The mist-shrouded marshlands of the English Fens provide the perfect backdrop for Daisy Johnson to fully embrace the horror genre in her spine-chilling new short story collection, “The Hotel.” Centered around the titular building that seems to possess a malevolent will of its own, these interconnected tales masterfully blend gothic elements with a fresh, modern sensibility.
A Haunting New Direction for Johnson
While Johnson has flirted with horror tropes and unsettling imagery in her previous works like “Fen” and “Sisters,” “The Hotel” represents her first unapologetic dive into the genre. The result is a triumphant collection that pays homage to horror masters like Stephen King and Shirley Jackson while still maintaining Johnson’s unique literary voice.
The unifying thread that weaves these chilling vignettes together is The Hotel itself—an entity that is as much of a character as any of the doomed souls who find themselves drawn into its orbit. As one protagonist notes:
“What is in this land is some possessive quality, some unquietness. It is clear to me that there are places which have as much personality as any person or animal and this is one of them.”
A Palimpsest of Dread
Johnson constructs The Hotel as a palimpsest—layers of history, tragedy, and intersecting lives that have piled up to imbue it with a dark, hungry sentience. We learn of its origins on the site of a farm where a woman with second sight was drowned by fearful neighbors. Her ghost lingers on, one of many trapped within The Hotel’s walls, endlessly scratching the phrase “I WILL SEE YOU SOON” as an omen to future guests.
In one early story, a construction crew battles the “slick, miserable” Fen soil to erect the building, which will act as a “hurtful magnet” drawing in those it wants to claim. Later tales reveal how The Hotel compels guests to commit unspeakable acts, how the maids wake at night to find themselves inexplicably waiting outside its doors, ready to resume their Sisyphean cleaning duties.
Echoes of Horror Royalty
Though wholly original, Johnson slyly pays tribute to the icons of horror fiction that laid the groundwork for “The Hotel.” The ominous edifice with its narrow windows and stained glass that “dims the light” recalls Stephen King‘s Overlook Hotel from “The Shining.” The emphasis on powerful, inescapable familial trauma evokes Shirley Jackson‘s “We Have Always Lived in the Castle.”
Other stories channel the dread of being lost in a hostile wilderness, similar to “The Blair Witch Project,” or the body horror of an unholy pregnancy like in “Rosemary’s Baby.” Yet for all these knowing nods, Johnson never slips into pastiche. Her voice remains fresh, inventive, and thoroughly modern.

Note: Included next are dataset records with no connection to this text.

First come named moves, each a turn or a mirror, each shown by rows before and after it. For each pair of rows after them, which moves, in which order, take the first row to the second? The first pair is done for you.
pob (before => after):
[ 20  30   0   1 -26 -38  11  -1 -74  38 -23  10  31] => [ 19  32  15   1 -30 -20  -1 -19 -80  38 -12  10  25]
[ -5  20  13  18 -20 -17  10   4  -2  20 -13  19 -11] => [ -5  21  18  17 -22 -10   5  -3  -4  21  -8  18 -12]
[-30 -25  17  13 -11  32  40  21 -45 -20  58   0  -7] => [-26 -28  -5  13  -6   4  58  49 -35 -22  41   0   2]
Ritob (before => after):
[ -4  -4 -16  27 -15 -61  19  40  -8  14  -3   2  24] => [-16 -10  34  29 -24   6   3  -8 -37   5  54  -2  20]
[ -6   7  38  -8 -15  12   3 -31 -50  51  13 -18  16] => [  4  13  -5 -11  -6 -45  17  10 -25  59 -36 -15  19]
[-14 -24  -2  18  10  17  15   5   9 -37  31 -11  12] => [-10 -22 -21  18  14  -9  21  24  21 -34   9 -10  14]
Gelug (before => after):
[ -3  -6 -14   0   9 -19  15  21  23  -7  -3 -14   8] => [-11 -10  11   4   6  17   4  -5  15 -17  25 -16   3]
[ 13  -8 -22  29  11  -5  18   6  32 -16 -15  16 -19] => [  8 -13  -4  31   9  22  11 -13  28 -23   6  14 -23]
[ 10  26  21 -10   4 -33  -8  28 -51  22 -39  -7  33] => [  0  18  57  -5  -2  21 -22 -10 -60   7   2  -9  26]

A Sense of Creeping Unease
What makes the stories in “The Hotel” so unsettling is Johnson’s ability to conjure a mounting sense of wrongness, like a splinter in the mind’s eye. Details accumulate to create an atmosphere thick with lurking malice:
- The repeating phrase “I WILL SEE YOU SOON” scrawled in ominous places
- Rooms that seem to shift in size and shape when unobserved
- The sound of footsteps with no visible source
- Children that appear as distorted, otherworldly versions of themselves
In Johnson’s skilled hands, even the welcoming elements of the hotel experience become tainted and suspect. The “big fires in the bar” and “dressing gowns…on the backs of bathroom doors” suggest coziness and warmth, but they’re a veil over the existential dread pulsing in the shadows. This tension between surface comforts and the horror beneath propels these stories into the realm of nightmare.
An Absorbing Halloween Read
With its eerie Fen setting, “The Hotel” is a masterful collection dripping with dread and foreboding, absolutely perfect for fans of literary horror and unsettling gothic fiction. Johnson has crafted a series of interconnected tales that each function as a standalone chiller, but together form an even more powerful, immersive reading experience.
Blending the familiar tropes of haunted houses and ghost stories with a razor-sharp contemporary sensibility, Johnson breathes new life into classic horror fiction. “The Hotel” is elegant yet chilling, restrained yet profoundly creepy—a gripping compendium of original frights and a stylish love letter to the genre greats who paved the way. Its haunting stories are sure to seep into your subconscious and return to unsettle you, long after you’ve turned the final page.